Dirty Projectors’ self-titled is the latest in a long line of reinvention
When Dirty Projectors returned with “Keep Your Name” five months ago, the song was met with some confusion. Its video featured a healthy dose of David Longstreth brooding for the camera, but the rest of the band was nowhere to be found. Some began to wonder if the project had retreated to its more solo-centric roots, and soon after its release, a screenshot of some liner notes confirmed that suspicion. Hell, the first thing you hear is wedding bells and the line “I don’t know why you abandoned me.” It was clear we were in for an entirely different beast this time around, but for longtime fans, a complete rehaul of the band’s sound and ethos comes with the territory.

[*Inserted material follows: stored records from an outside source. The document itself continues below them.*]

One turn sends every row of this set to another row. A few are shown first. Where does it send the rows asked after them?
pas: [ 0.17  1.10  2.53  4.40 -2.06  2.10  1.02  0.22  0.76 -0.40  1.28 -0.62
  1.34  1.55  1.58  2.64]
Guv: [ 1.29  0.77 -0.94 -1.15 -0.64  1.88  0.32 -0.01 -0.37 -0.18  1.88  1.46
  1.24  0.30  1.16 -3.60]
vobev: [ 1.44  0.38 -0.07  1.46 -0.44  2.26  0.09  0.84 -0.73  0.25  2.21  1.21
  2.24  0.90  2.96 -3.09]
tegon: [ 2.49  1.36  0.94  0.89 -1.87  0.26  2.42  0.68  1.59 -2.31  3.24  0.49
  1.36  0.71 -1.78  0.15]
bage: [ 1.33 -0.60  0.22 -0.18 -1.13  1.57  1.03  3.81 -0.53 -1.25  0.98  0.29
  0.81 -1.22  1.06  0.72]
paz: [ 4.99 -0.06 -0.38  2.74 -0.20  0.98 -0.54 -2.28 -0.76 -1.52  1.21 -1.14
  0.46  2.12  0.61  1.12]
Rog: [ 2.53 -0.61  2.60 -0.73 -0.47  0.46  0.47  0.57  0.80 -2.29 -0.50 -2.19
  0.55 -0.68  1.92  2.16]
tanif: [ 0.34 -1.84 -0.17  4.35 -2.53  1.29 -0.14 -2.32 -0.77  0.45  2.31 -1.59
  0.65  1.55  1.09  0.76]
Gobus: [-0.38 -0.77 -0.87  0.41 -2.86  2.56 -0.31 -2.14 -0.22  1.37  0.53 -0.77
  0.35 -1.02  3.22 -0.23]
tesan: [ 2.18 -1.16  0.36  2.22 -2.84  3.45  2.34 -2.87  0.10 -0.23  0.13 -2.00
  0.29  0.68  0.37  1.52]
Gakol: [ 0.71 -0.72  0.63  0.03 -1.45  1.67  0.93  2.85 -0.92 -0.23  0.82  0.01
  0.53 -0.10  3.54  2.28]
teb: [ 0.81 -0.14 -0.19  1.44 -0.78  0.48 -0.35 -2.35  1.40 -2.51 -0.31 -1.58
  3.69  1.82 -1.78 -0.44]
sal: [ 1.99  0.51 -0.27  3.29  0.10  1.74 -1.44 -3.36  0.62  0.21  2.35  0.62
  0.79  2.94  2.14  1.25]
nazu: [-0.87 -0.58  0.22 -2.15 -1.57  1.40  0.82  2.36  0.02 -0.84  0.11 -0.21
  0.54 -0.88  1.19  1.23]
gir: [ 1.27  1.73 -0.67  1.05 -0.90  1.12 -2.85  0.51  1.87 -1.19  2.21 -1.94
  0.82  3.31  2.52  0.53]
komi: [ 2.53  0.91  2.08  4.23  0.45  1.20  0.73 -2.48  0.79 -0.81  2.22 -1.18
  1.39 -0.08  0.05 -0.49]
siv: [ 0.55 -0.18 -1.01 -1.69 -1.67  1.20 -0.25  2.84 -0.08 -1.02  0.25 -0.16
  1.66  0.63  3.17  1.22]
Leme: [ 1.54  1.28  1.35  2.30 -0.40  0.63  1.85 -0.87 -1.62 -1.10  1.50 -0.12
  1.77  2.18 -1.12 -2.65]
tuf: [-0.95 -0.32  1.17  2.03 -1.38  1.13  0.29  1.69  0.44 -0.58  3.29  0.40
  1.18 -1.54  1.40  2.69]
mos: [ 1.39  1.84 -0.31  0.73 -0.17  0.70 -0.97 -1.82 -1.62 -0.53  0.92 -1.22
  0.85  3.92  1.39 -2.22]
kifid: [-0.10 -1.34 -1.30  0.57 -3.11  0.44  0.62 -3.76 -0.15 -0.24  1.77 -1.07
  0.01  1.03 -1.25  0.20]
luz: [ 0.88 -1.85  0.56 -0.20  0.19  1.84 -1.47  1.92  1.28 -2.06  0.58  1.98
  0.89  1.85  0.02  2.25]
Zode: [ 0.17  2.09 -0.01 -1.71 -2.24  1.47 -0.04 -2.06  1.25 -0.93  0.47 -0.70
 -1.61  1.22 -0.73  1.99]
Gabag: [ 1.45  1.79 -0.36 -0.24 -0.54  0.14 -0.49 -4.74  1.62 -0.92  0.95 -1.32
  1.77  1.91  1.17 -0.30]
lifad: [ 0.30 -0.99 -0.30  1.31 -2.57  3.57  0.52 -3.08  0.94 -0.34 -0.76 -3.02
  0.77  1.12  0.45  0.93]
Gipab: [ 0.61 -0.57  0.92  0.12 -0.46  0.09  1.14 -3.96  0.22 -0.84  1.62  0.07
  1.53  4.28  1.44  1.68]
kib: [-0.60  0.49 -0.97 -1.91 -1.94  0.36 -0.67 -0.25  0.63 -0.57  2.65  0.45
  0.05 -0.30  2.06  3.03]
kone: [ 0.17 -1.14  0.29  1.42 -3.06  2.43  2.01 -1.70 -0.42  0.96  1.11  0.21
  0.77 -2.26  1.50 -0.42]
kon: [ 0.17  0.36  0.24  1.44 -0.25  1.25  0.50 -3.43  1.89 -1.06  1.93  1.14
  1.51  0.83 -2.58 -0.35]
masal: [ 1.70  2.94  0.00  0.78 -0.31  1.27 -1.70  1.99 -0.90 -1.07  0.90 -0.38
  1.33  0.08  3.25  1.40]
saf: [ 0.91  2.91  0.35 -0.91 -1.21  0.39  1.07  1.58 -0.16 -1.98  0.62  0.82
  2.51 -1.18 -0.04  0.59]
pati: [ 0.09 -1.15  2.39  2.63  1.49  1.59 -0.34 -1.93  0.16 -0.95  2.07 -1.24
 -0.54  1.39 -1.46  0.30]
Vin: [ 1.67 -1.79  0.53 -0.20 -0.25  1.56 -0.57  1.61  0.97 -2.01  0.85  2.51
  1.09  2.20  0.76  2.78]
lupot: [ 1.69 -0.60  2.59 -0.75 -0.83  0.29  0.42  0.44  1.23 -2.33 -0.83 -2.26
  1.73 -0.09  2.34  2.11]
bodop: [ 1.76 -0.29  0.31  0.85  0.33  2.48  1.05 -0.25  0.69 -1.07  2.83 -0.24
  2.26  4.71  1.40 -1.96]
Matat: [ 1.97 -0.22  0.18 -0.12  0.89  2.69  0.72 -0.26  0.66 -1.39  2.97 -0.43
  0.43  3.34 -0.68 -2.59]

Gipab goes to teb
Gabag goes to kon
pas goes to gir
Where do these go?
masal goes to kib
Matat goes to tesan
kifid goes to Leme
siv goes to nazu
Gobus goes to Guv
Vin goes to lupot

One turn sends every row of this set to another row. A few are shown first. Where does it send the rows asked after them?
feko: [ 1.16 -0.02  1.65 -0.19  1.80 -0.20  2.64 -4.55  2.24  1.90  0.26 -2.23
 -0.63 -0.43]
vemu: [ 1.79  0.92 -0.91  0.69  2.26  0.49  0.94 -2.55 -0.50  1.01 -2.06 -2.57
 -1.34  2.94]
kiz: [ 3.15  0.23 -1.95 -0.48 -1.35  0.51  3.88 -2.29  0.86  0.75  2.06 -2.90
 -1.80 -0.75]
vonug: [ 0.61  1.16 -2.54 -0.09  2.64 -0.75 -0.49 -1.99 -1.20  0.00 -0.60 -1.42
 -1.13  2.38]
Dasu: [-0.37  0.70 -0.12 -3.45  2.11  2.19  3.83 -3.23  0.64  1.26  1.89 -2.24
 -0.91 -1.01]
dafo: [ 0.97  1.72 -0.17 -3.48  2.27  2.49 -0.30 -1.93  3.07 -0.05 -0.84 -1.44
 -0.41 -0.15]
goset: [ 2.60  1.33 -1.36 -1.57  1.19 -0.08  0.56 -1.23  0.76 -3.77  0.08 -0.06
 -1.25  0.20]
fotuk: [ 2.43 -1.36  0.04 -0.36  1.31  2.74  0.05 -2.90  1.80  0.22  3.50 -0.62
 -2.62  1.75]
Zada: [ 2.35 -0.19  2.49 -1.95 -0.17  3.03  1.12 -3.33 -0.65 -1.22 -0.30 -2.80
 -0.09 -0.15]
kele: [-0.27  4.03  1.23  0.66  1.28  1.90  2.51 -3.20  0.68  0.06  1.72 -2.73
 -1.57 -0.45]
Vofa: [ 2.92  0.77  0.86 -1.96  1.20  2.60  0.39 -1.85  2.64 -0.13 -2.46 -1.84
 -1.08  0.19]
sar: [ 0.73  0.94  1.55 -1.34  0.98 -0.98 -1.11 -4.03  1.57  2.09  0.98 -2.43
 -1.77 -1.39]
lur: [ 2.41  1.98 -2.08 -1.17  2.13  1.86  3.04 -3.36 -2.52 -0.96  0.72 -0.61
 -2.52 -2.25]
dava: [ 2.26 -0.44 -2.71  0.45  1.65  0.22 -0.14 -2.93 -0.02 -0.18 -1.98 -2.66
 -3.67 -0.70]
tanuf: [ 0.40  0.91 -1.14  2.42  0.22  0.20 -0.36 -2.27  0.73  0.22 -0.49 -1.72
 -1.22 -2.02]
kibap: [ 3.41  2.28 -3.20 -1.04  0.60  1.72  1.79 -2.57 -1.86  0.38  1.36 -1.17
 -2.73 -2.42]
kanu: [-0.30  0.73  0.17 -2.46  1.44 -0.52  0.80 -3.32 -1.88 -2.28  1.36 -1.64
 -2.74 -2.10]
Beg: [ 2.22 -1.15  0.74  0.53  1.19  2.16 -0.79 -3.84  1.83 -0.78  2.39 -1.36
 -3.24  1.16]
tumek: [ 2.26  2.12 -0.86 -1.47  1.67  3.09  0.97 -3.98 -1.24  1.28 -0.97 -2.35
 -2.93 -2.94]
sige: [ 0.74 -0.38 -1.43 -2.76 -0.08  2.34 -0.21 -2.54  1.27  0.26  1.66 -2.10
  1.62 -1.05]
Lozu: [ 1.64  1.53 -2.50 -1.28  2.25  3.16  2.24 -3.90 -0.14  1.76 -0.51 -1.90
 -1.62 -2.93]
mepa: [ 2.80 -0.84 -0.66 -0.63  0.46 -2.12  1.44 -1.79 -0.14  1.04  2.35  0.26
 -0.93 -0.17]
gaf: [ 0.30  1.07 -2.20 -3.10  3.47  0.77 -0.67 -1.88 -1.74 -0.20  0.68 -1.13
 -3.52 -0.26]
fes: [ 3.96  0.31 -1.90 -0.65  1.62  2.14  3.69 -1.70 -0.27  1.36 -0.13 -2.33
 -3.13  1.55]
mot: [ 2.80  1.69  0.11 -2.21 -1.79  1.87  0.01 -2.54 -0.12 -1.25  2.85 -3.13
 -0.39 -0.14]
neros: [ 2.06  3.01 -0.91 -0.29  1.83  0.61  1.58 -2.16 -0.94  0.81  0.47 -2.80
 -1.85  3.81]
nimup: [ 0.91 -0.91 -0.02 -0.10  2.16  2.38  0.11 -4.13  2.38 -0.78  3.35 -1.03
 -2.37  1.26]
tugof: [ 2.09  1.26  2.05 -2.00  1.47 -1.20  2.25 -2.56 -1.23  0.06  3.12 -0.31
 -1.88  0.56]
des: [ 3.62  2.92 -1.05 -1.94  0.29  0.89  1.76 -1.08  1.63 -2.61  1.60 -1.08
 -1.39  1.16]
sotok: [ 1.19 -1.08 -0.59 -1.07  0.50  1.16  1.84 -3.37 -0.31 -3.10  0.75 -1.35
  1.25 -0.65]
fekem: [ 0.01  2.94 -1.63 -1.42  2.80  0.60 -0.55 -2.47 -0.15  1.53  0.35 -2.67
 -1.31  2.65]
Fudo: [ 2.42 -1.33  0.23 -1.47 -0.72  0.70 -0.27 -2.21 -0.74  1.35 -1.11 -2.44
 -2.87 -2.13]
mamid: [ 0.62  3.25 -1.64 -2.14  3.13  2.06  2.67 -3.67  0.79  0.26  1.57 -3.57
 -3.31  0.76]
vib: [-0.22  2.02  0.41 -1.49  1.48  1.36 -0.69 -0.36 -1.98  0.98  1.92  0.18
 -1.57 -0.91]
moro: [ 2.23  0.29  0.28  0.94  0.79  2.22  3.57 -0.45 -0.77  1.60  0.43 -0.18
 -0.61  0.32]
Gase: [ 1.47 -1.72  0.76 -0.55  2.27  2.34 -0.48 -3.31  0.85 -1.01  2.69 -0.09
 -2.80  1.36]

Zada goes to sotok
kibap goes to tumek
Where do these go?
dava goes to gaf
neros goes to vemu
tugof goes to feko
Dasu goes to kiz
fotuk goes to Beg
des goes to Vofa
tanuf goes to vib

This is, by far, Dirty Projector’s most heavily-produced record yet. The aforementioned “Keep Your Name” kicks off the set, and with its painstakingly arranged, R&B-inflected arrangement, it’s a strong indication of what’s to follow. There’s a noticeable emphasis on keyboards this time around, but as on previous records, Longstreth brings in an eclectic range of instrumentation to create the warped, moody world of Dirty Projectors. You can expect everything from bass clarinet to flugelhorn to pop up here, sometimes only for a moment, but the sum is always more important than its parts. “Keep Your Name” proceeds the frantic, funky “Death Spiral” and the long-winded, fable-like “Up In Hudson.” The latter recounts the origins of his relationship with former Projectors vocalist Amber Coffman, the central figure around which the album orbits. Beginning at a leisurely pace and building to a drum circle-esque jam, its plain-spoken, crib note verses help shape the album’s narrative.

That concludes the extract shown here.